The two tables jointly support a unified decision logic: (i) use analytical envelope reasoning to classify the likely origin of carryover episodes under transient operation; (ii) use CFD selectively, focusing on robust flow-structure changes rather than absolute efficiency values; (iii) apply operational retuning (such as selective element plugging and inlet-device-aware distribution management) to bring element-level velo-cities into an effective band, minimizing both under-swirl carryover and over-shear re-entrainment.

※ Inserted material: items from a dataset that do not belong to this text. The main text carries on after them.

Each row was made from one path, in order. Every step used is in the known rows, and no mark comes twice. Write each row's path.
Known rows:
vofis, geta, dile: [-1.27  0.52  0.00  2.18  2.34 -5.13 -3.60  5.06 -1.64  0.17  1.04 -3.48
  0.33  0.76  0.22  3.43 -3.34 -0.94]
suza, rure: [-4.07  3.70 -2.08  2.21 -4.50 -0.18 -2.87 -0.66  3.36 -1.13  3.62  1.64
  0.53  5.14 -1.70  2.84 -3.04  2.34]
vofis, keko: [-2.99  2.81 -1.72  0.91 -2.72 -3.71 -4.37  3.64  2.20  0.85  1.53 -0.67
 -1.01  3.79  0.06  1.70 -1.82  1.66]
suza, dezu, geta: [ 1.09  2.83 -4.14  0.87 -1.19 -5.41 -3.38  1.01  1.14 -0.02  0.28 -3.52
 -4.56  1.97  0.39  1.59 -0.64  0.00]
dezu, suza, dile, geta, vofis, keko: [ 1.42  5.23  0.17 -1.60  2.61 -2.37 -1.82  1.59 -1.61 -3.23  1.72 -1.12
 -0.93 -3.30  3.06  2.95 -0.41  1.13]
dezu, suza, rure, dile: [-2.71  5.04 -1.12  0.01 -4.24  4.68  1.13 -3.22  1.39 -6.09  4.16 -1.25
  0.53  4.64 -1.52  2.36 -6.12  2.16]
rure, dile, dezu, geta, vofis, keko: [ 2.86  2.97  3.03 -1.72  4.39 -3.15 -0.28  1.50 -1.92  4.73  0.52 -6.01
 -2.54 -2.84  0.90  4.13  0.02 -1.60]
rure, dile, geta: [-1.03  1.46 -1.77 -1.33  1.83 -3.61 -0.74  1.18  0.69 -1.51  0.58 -0.93
  0.91  3.86 -2.39  5.20 -0.74  2.62]
dile, dezu, suza: [-0.82  0.94 -1.74  1.29 -7.25 -1.58 -2.67  1.04  2.40 -2.22  0.99 -3.59
 -3.08  1.01 -2.54  3.21 -1.02  3.91]
geta, dezu, suza: [-3.20  1.73 -0.63  2.13 -6.39 -0.40 -3.70  1.40  0.90 -1.72  1.64 -1.88
 -2.76  0.02 -1.79  2.31 -2.85  1.63]
suza, rure, dile, dezu, geta, vofis, keko: [ 2.58  6.25  3.47 -0.52  4.74 -0.11  0.76 -1.80 -1.00  5.28  2.42 -3.75
 -0.35 -2.60  1.09  3.93 -1.41 -1.22]
suza, dezu, geta, vofis: [ 1.17  2.36 -0.74  0.57 -0.68 -4.52 -3.09  0.92 -0.83  1.90  0.91 -3.60
 -5.67 -1.44  2.51  2.66  0.88 -2.13]
dezu, geta, vofis: [-1.27  1.29  0.02 -0.49 -2.40 -4.67 -3.15  3.95 -3.13  0.70  2.35 -3.32
 -3.00  0.76  1.97  4.13 -1.20 -1.78]
dile, dezu, suza, rure: [-1.25  4.28 -1.30  2.42 -6.65  1.38 -2.02 -2.40  3.36 -1.85  2.99 -1.41
 -1.15  1.31 -2.43  2.71 -2.28  4.31]
geta, dile, dezu, suza: [-1.02 -0.53  1.08  2.29 -3.55  0.73 -1.93  2.18  0.98 -0.86 -0.51 -6.14
 -2.54 -0.66 -2.07  3.66 -2.38  1.61]
dile, dezu: [-1.51 -0.25 -1.59  1.83 -4.03 -3.51 -3.26  2.02  3.98  1.35  0.27 -2.16
 -2.38  2.18 -3.73  4.22  0.90  3.26]
suza, rure, dile, dezu, geta: [ 1.86  4.32 -0.64  0.04  1.89 -0.29  1.26 -2.46  1.03  0.90  1.90 -3.92
  0.13  1.82 -2.92  4.26 -2.70  1.25]
dezu, suza, dile, rure: [-1.78  4.11 -4.93  0.83 -2.51  1.85  1.15 -1.13 -0.17 -6.32 -0.02 -3.41
  0.76  1.88 -1.94  2.41 -1.60  3.94]

Write each row's path:
[-1.18  4.69  0.71  1.23  4.26 -0.04 -0.84 -2.53  1.94  2.04  1.96  1.84
  2.45  0.14 -3.50  5.06 -0.97  1.86]
suza, rure, dile, geta, dezu
[-1.33  2.31 -1.03  2.98  3.30 -4.45 -2.15  3.27 -2.90  2.74 -0.74 -4.19
  3.59 -0.37 -0.59  3.70 -0.72  0.92]
vofis, geta, dile, rure
[-0.64  2.90 -0.11  1.45  0.05  2.36  0.96 -3.44  4.25  0.43  1.90 -1.30
  0.41  2.82 -4.44  4.49 -1.62  2.89]
suza, rure, dile, dezu
[ 0.94  0.58  1.10  0.26 -1.41 -5.10 -2.85  2.67 -1.41  3.57  0.88 -4.66
 -3.83 -2.15  0.11  5.19  1.24 -0.44]
dile, dezu, geta, vofis
[ 0.25  6.71  0.49  1.80  1.21  1.11 -0.61 -2.76 -1.21 -2.12  4.33 -1.29
  1.39 -1.94 -0.87  2.12 -5.75  0.67]
vofis, geta, dezu, suza, rure, dile
[-0.68  6.11 -1.43 -0.92 -0.69  1.26  0.55 -3.10  0.40 -4.77  3.22 -0.40
  2.34  3.08 -1.29  3.69 -3.77  3.54]
dezu, suza, rure, dile, geta
[-2.06  2.79 -4.67  1.42  0.55 -0.13  0.73 -0.13  1.21 -2.82 -0.70 -1.46
  1.51  3.11 -3.13  3.60  0.38  3.27]
suza, dile, rure
[ 0.50  2.74 -0.60 -1.42  0.47 -1.69 -0.98  0.83 -1.74 -5.77  1.87 -1.14
 -1.66 -1.95  1.28  4.48 -0.51  1.45]
dezu, suza, dile, geta, vofis
[-1.58  0.15 -0.63  0.59  0.52 -3.51 -2.47  4.90 -2.45  0.11 -0.03 -5.89
 -1.45  2.45  0.23  3.74 -3.89 -1.96]
dezu, geta, dile
[ 1.39  5.73 -3.15  2.53  2.83 -1.64 -0.65 -0.51 -2.57 -2.62  0.00 -3.12
  1.71 -4.61 -1.37  2.23 -1.11  2.53]
vofis, geta, dezu, suza, dile, rure
[-2.36  5.03  0.89  1.54 -2.61  5.49  0.11 -3.73  1.34 -2.63  3.50 -0.83
 -0.24  0.81 -2.59  2.58 -5.54  1.21]
geta, dezu, suza, rure, dile
[ 2.02  1.17 -1.24 -0.87  1.31 -3.19  0.77  0.99 -0.26  0.55 -0.26 -6.14
 -2.06  1.71 -3.14  4.78 -1.34  0.67]
rure, dile, dezu, geta
[-1.51 -1.84  1.06  2.98 -0.38 -1.23 -2.33  3.21  2.61  2.51 -1.28 -4.31
 -1.93  0.58 -3.19  4.76 -0.25  0.92]
geta, dile, dezu
[-1.62  1.35 -0.88  1.56  0.01 -5.79 -4.98  2.78  1.20  2.81  0.17  0.78
 -0.22 -0.44 -2.82  4.81  1.57  2.46]
dile, geta, dezu
[ 2.93  1.23 -0.16 -0.35  3.12 -3.01 -0.01  1.51 -1.15  0.04  0.29 -4.61
 -3.89 -3.05 -0.63  5.24  0.54 -0.89]
suza, dile, dezu, geta, vofis
[-1.63  1.93 -1.58  1.48  1.54 -2.54 -0.93  3.35 -3.76  2.59 -1.87 -6.73
  1.87  1.23 -0.63  3.97 -1.06 -0.24]
dezu, geta, dile, rure
[-0.07  1.14 -0.54 -0.23 -3.79  1.40  0.68 -0.95  1.96 -3.34  0.71 -5.08
 -2.60  1.62 -3.40  3.82 -2.23  2.99]
rure, dile, dezu, suza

Task 1 is resolved through a consolidated gas-dynamic description, in which swirl-induced radial pressure gradients and axial residence time jointly govern segregation, while turbulence modulates near-wall transport. This description explains why inlet-rate transients can either strengthen or weaken separation, depending on whether centrifugal forcing or axial transport becomes the dominant factor. Task 2 is resolved by linking published geometry-sensitivity findings for gas–liquid cyclones and hydrocyclone analogs to regime transitions that control film formation and carryover; geometric parameters alter vortex organization, shifting capture even at comparable nominal flow rates. Task 3 is resolved through an engineering implication for field operations: under variable inlet regimes typical of gas-gathering infrastructure, maintaining effective element - level velocities offers a practical control target, and selective plugging of centrifugal elements provides a fast, repeatable retuning pathway that aligns with production engineering constraints and metering reliability requirements.

The author expresses gratitude to the production engineering specialists whose field observations helped refine the operational interpretation of variable-flow behavior in centrifugal separators.

The author declares no conflicts of interest.